# 🏠 Learn new characters – Unicode

Did you know you can type way more characters than what is on your keyboard? Learn when to use them.

Each character in the computer world has a number, for example A is 65, a is 97, é is 233, the greek letter α is 945. This number is called the Unicode code point. You may have heard of ASCII, US-ASCII code is old and created by Americans, it represents only the first 128 characters, so 65 for A is an ASCII code and Unicode code, but 945 for α did not exist at the time of ASCII.

When one talks about a unicode code point like 945, everyone likes to write the standard U+xxxx notation where xxxx is the code in hexadecimal. The letter é is then called U+00E9 because E9 in hexadecimal is 233 in decimal. Tables exist with the list of all characters. Unicode also gives a unique name using only A-Z characters and the dash like LATIN SMALL LETTER E WITH ACUTE for é.

To encode one or more characters in sequence of bytes), one must use an encoding like the very popular and used broadly utf-8. For a longer story, come here. A reference on the Internet is also this blog post

Unicode is much more complex than just choosing number for each character, it features bidirectional characters, combining characters, CJK (Chinese, Japanese, Korean) characters, emoji, normalization, and much more.

## Stuff in math

• Use LaTeX! Fractions like \frac{1}{1+x}, integrals like \int_{1}{x} x^2 dx, symbols like \iff... Everything is there. Available for pdf, web, svg, PowerPoint.

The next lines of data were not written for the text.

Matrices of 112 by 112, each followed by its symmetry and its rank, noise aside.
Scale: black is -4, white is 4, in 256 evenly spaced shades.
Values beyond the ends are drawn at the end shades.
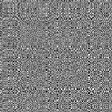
antisymmetric, rank four
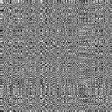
no symmetry, rank four
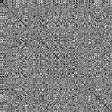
symmetric, rank six
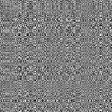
antisymmetric, rank four
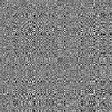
symmetric, rank four
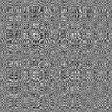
symmetric, rank four
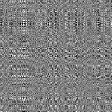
antisymmetric, rank four
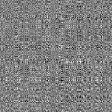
antisymmetric, rank six
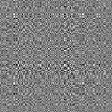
no symmetry, rank four
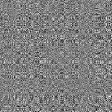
antisymmetric, rank six
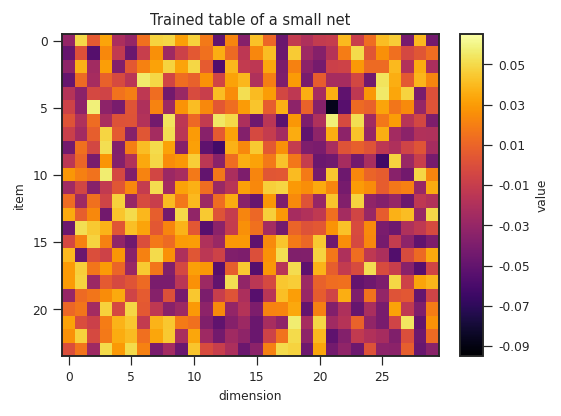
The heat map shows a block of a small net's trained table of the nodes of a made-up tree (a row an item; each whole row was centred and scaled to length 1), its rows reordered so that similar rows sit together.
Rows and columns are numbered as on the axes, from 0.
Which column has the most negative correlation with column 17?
23
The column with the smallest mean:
19
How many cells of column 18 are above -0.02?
21
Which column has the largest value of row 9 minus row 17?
15
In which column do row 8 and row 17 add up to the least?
12
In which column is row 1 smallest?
2
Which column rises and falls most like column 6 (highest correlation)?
1
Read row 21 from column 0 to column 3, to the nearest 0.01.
0.03 0 -0.01 0.02
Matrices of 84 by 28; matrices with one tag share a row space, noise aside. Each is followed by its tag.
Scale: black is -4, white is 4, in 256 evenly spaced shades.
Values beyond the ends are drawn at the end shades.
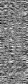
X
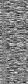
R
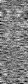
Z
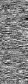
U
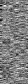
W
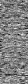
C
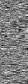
U
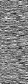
U
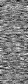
Z
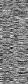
W
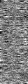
Z
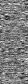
C
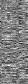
U
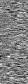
R
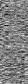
C
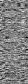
C
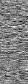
U
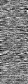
Z
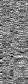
W
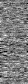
Z
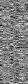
W
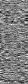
C
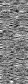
W
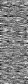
Z
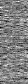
Z
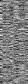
W
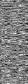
U
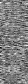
C
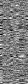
W
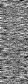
Z
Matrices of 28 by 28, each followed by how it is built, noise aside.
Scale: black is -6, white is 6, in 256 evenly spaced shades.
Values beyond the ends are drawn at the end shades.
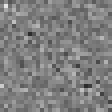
banded
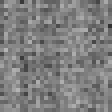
blocks
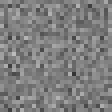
blocks
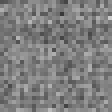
blocks
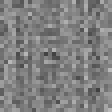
blocks
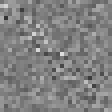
banded
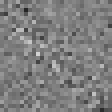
banded
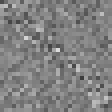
banded
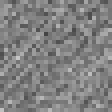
Hankel
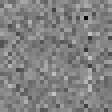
uneven columns
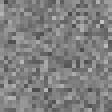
blocks
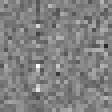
uneven columns
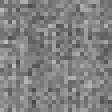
blocks
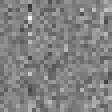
uneven columns
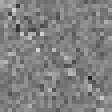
banded
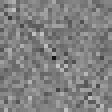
banded
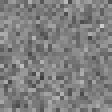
noise
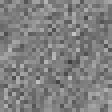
Hankel
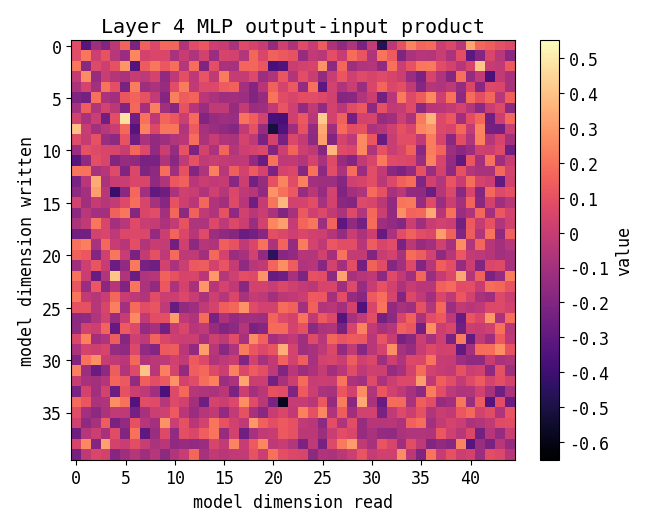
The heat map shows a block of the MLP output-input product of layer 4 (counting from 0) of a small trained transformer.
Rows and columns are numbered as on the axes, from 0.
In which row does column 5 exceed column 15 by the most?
7
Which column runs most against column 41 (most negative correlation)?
6
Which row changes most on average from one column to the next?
34
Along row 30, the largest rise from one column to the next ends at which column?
1
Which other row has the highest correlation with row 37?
21
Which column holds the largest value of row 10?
26
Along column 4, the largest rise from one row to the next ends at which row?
22
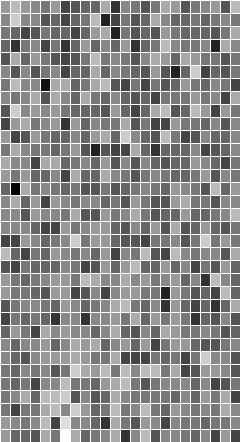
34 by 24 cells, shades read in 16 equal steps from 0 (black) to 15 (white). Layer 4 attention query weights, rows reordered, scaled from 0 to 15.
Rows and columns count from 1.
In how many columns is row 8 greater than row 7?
12
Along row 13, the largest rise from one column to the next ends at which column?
5
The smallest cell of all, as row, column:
15, 2
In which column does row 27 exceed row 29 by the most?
19
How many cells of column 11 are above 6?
24
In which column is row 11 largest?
13
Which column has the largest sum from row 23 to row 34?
7
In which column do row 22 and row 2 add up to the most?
10
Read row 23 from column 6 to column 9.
9 9 4 5
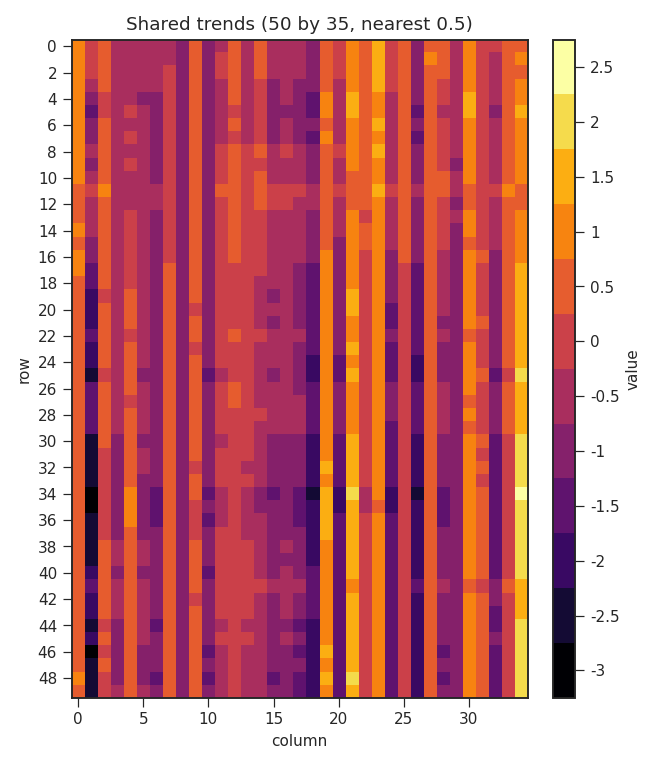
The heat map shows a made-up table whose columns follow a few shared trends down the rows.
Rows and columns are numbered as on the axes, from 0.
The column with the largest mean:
34
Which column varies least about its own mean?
8
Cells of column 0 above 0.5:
15
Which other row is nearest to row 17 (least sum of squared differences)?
18
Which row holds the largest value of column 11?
11
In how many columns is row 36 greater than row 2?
6
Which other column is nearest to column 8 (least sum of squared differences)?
10
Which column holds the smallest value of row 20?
1
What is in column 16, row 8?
0
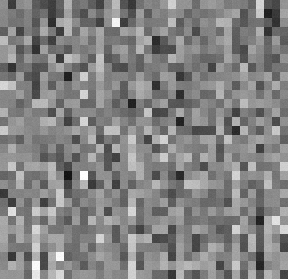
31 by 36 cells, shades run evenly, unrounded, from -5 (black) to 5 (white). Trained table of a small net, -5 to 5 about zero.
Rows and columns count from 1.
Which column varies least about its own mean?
4
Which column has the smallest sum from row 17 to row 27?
33
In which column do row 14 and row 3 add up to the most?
15
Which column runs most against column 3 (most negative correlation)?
29
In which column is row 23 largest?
8
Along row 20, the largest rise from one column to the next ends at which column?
11
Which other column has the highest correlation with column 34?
3
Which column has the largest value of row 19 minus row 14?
23
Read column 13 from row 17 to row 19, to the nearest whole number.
2 0 1
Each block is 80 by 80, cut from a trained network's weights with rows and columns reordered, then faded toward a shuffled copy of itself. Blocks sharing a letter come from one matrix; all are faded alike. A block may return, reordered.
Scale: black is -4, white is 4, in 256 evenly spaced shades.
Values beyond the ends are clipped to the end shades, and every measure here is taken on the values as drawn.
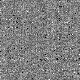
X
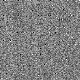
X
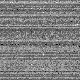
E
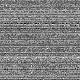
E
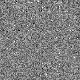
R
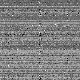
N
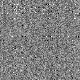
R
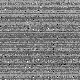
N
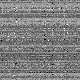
N
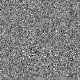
R
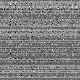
N
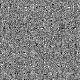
R
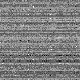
E
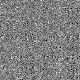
X
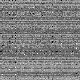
N
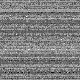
E
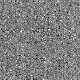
X
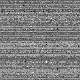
N
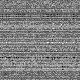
E
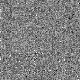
R
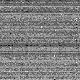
E
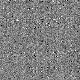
X
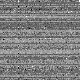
N
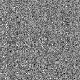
R
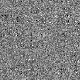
R
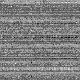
E
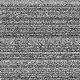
E
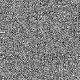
R
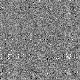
R
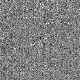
R
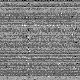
E
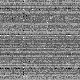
E
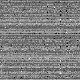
N
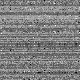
N
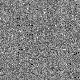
X
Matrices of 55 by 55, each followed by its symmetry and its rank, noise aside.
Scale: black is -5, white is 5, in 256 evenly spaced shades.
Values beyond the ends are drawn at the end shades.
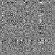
no symmetry, rank six
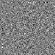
antisymmetric, rank eight
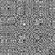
symmetric, rank six
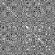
symmetric, rank six
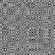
symmetric, rank six
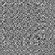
symmetric, rank six
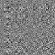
no symmetry, rank six
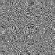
antisymmetric, rank six
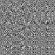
antisymmetric, rank six
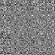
antisymmetric, rank six
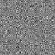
antisymmetric, rank eight
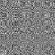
no symmetry, rank six
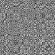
symmetric, rank six
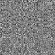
antisymmetric, rank eight
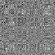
symmetric, rank six
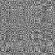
antisymmetric, rank six
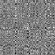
no symmetry, rank six
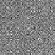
symmetric, rank six
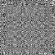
no symmetry, rank six
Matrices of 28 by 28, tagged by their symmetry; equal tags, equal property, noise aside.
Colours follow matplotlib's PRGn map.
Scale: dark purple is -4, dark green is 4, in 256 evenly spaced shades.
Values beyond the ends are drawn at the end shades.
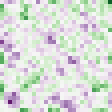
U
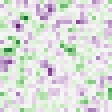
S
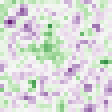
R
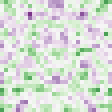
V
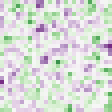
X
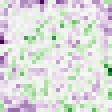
R
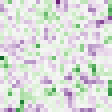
S
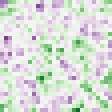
R
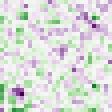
U
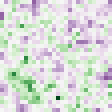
U
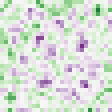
R
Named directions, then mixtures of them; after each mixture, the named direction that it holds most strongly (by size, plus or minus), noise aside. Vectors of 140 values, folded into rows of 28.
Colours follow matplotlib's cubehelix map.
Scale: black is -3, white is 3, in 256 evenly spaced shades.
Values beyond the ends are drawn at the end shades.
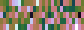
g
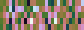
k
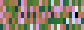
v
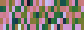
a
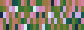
g
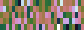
a
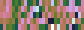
v
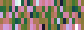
g
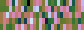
k
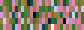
v
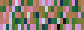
a
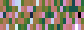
g
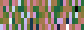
v
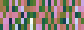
v
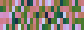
a
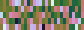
g
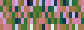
v
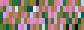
g
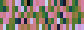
a
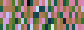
a
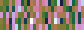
k
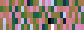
a
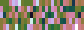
g
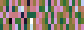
k
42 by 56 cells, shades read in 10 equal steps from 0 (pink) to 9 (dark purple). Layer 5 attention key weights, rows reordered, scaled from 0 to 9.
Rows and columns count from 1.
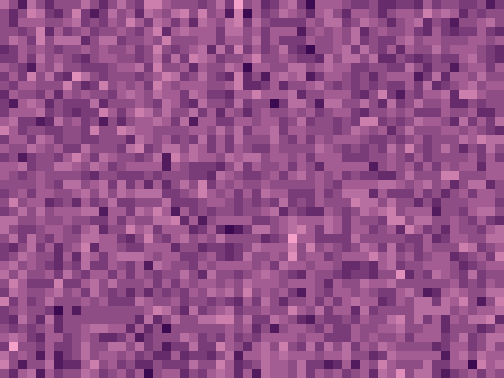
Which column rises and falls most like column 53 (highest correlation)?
8
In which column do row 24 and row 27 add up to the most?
49
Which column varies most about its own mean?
27
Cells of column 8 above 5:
10
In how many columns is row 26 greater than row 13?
17
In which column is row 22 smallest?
23
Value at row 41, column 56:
3
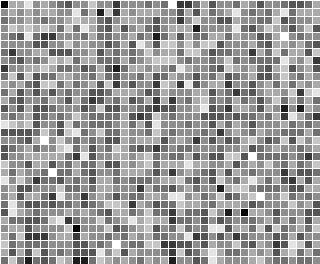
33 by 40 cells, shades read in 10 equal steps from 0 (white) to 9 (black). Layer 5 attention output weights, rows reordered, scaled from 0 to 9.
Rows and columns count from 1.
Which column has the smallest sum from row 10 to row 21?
16
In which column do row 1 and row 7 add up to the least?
22
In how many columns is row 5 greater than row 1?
17
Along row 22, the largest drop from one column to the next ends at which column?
7
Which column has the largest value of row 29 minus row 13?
10
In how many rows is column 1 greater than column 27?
11
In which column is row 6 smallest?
18
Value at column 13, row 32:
1
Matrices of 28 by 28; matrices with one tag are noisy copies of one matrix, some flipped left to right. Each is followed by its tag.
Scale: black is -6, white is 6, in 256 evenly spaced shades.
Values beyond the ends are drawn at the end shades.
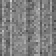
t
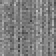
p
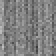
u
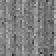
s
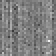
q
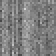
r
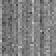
s
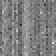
r
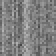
r
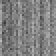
s
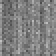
s
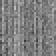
p
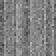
t
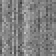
r
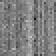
r
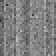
t
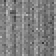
s
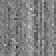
r
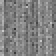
u
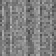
t
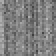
u
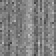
r
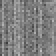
p
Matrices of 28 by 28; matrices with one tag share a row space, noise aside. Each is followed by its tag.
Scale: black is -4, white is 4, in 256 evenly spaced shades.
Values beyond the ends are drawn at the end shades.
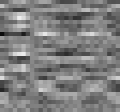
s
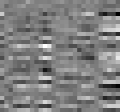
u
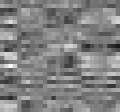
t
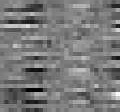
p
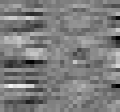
p
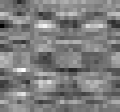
s
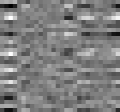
t
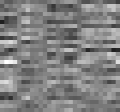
t
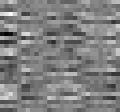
t
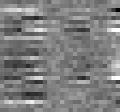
p
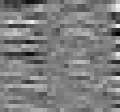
p

• 3 · 2, 3 ⋅ 2 ou 3 × 2 NOT 3 . 2, 3.2, 3•2, 3x2 — The multiplication cross does not have the same shape as a x, in handwriting the x should be rounded (). In french litterature, the multiplication may be noted 2.3 but I prefer to use the English convention that has the dot in the middle 2·3 such that the height is the same as the others 2+3, 23, 2×3 or 2÷3. U+00B7 · MIDDLE DOT \cdot &middot;, U+22C5 ⋅ DOT OPERATOR, U+00D7 × MULTIPLICATION SIGN \times, U+2022 • BULLET.

• 2−1 = −1 NOT 2-1 = -1 — The dash - used in compound words in French and other langauges is not the same as the one from the substraction operation, the minus used in substraction has the same width as the + or the ×. LaTeX in math mode will replace the simple dash - by the correct sign . U+2212 − MINUS SIGN &minus;.

• ≥ = ≠ NOT >= == != /= — Of course, when writing code, one must use the correct characters. However when you can't input unicode character (which would almost never happen because you read this article), consider using != over /= because the /= has a different meaning in programming.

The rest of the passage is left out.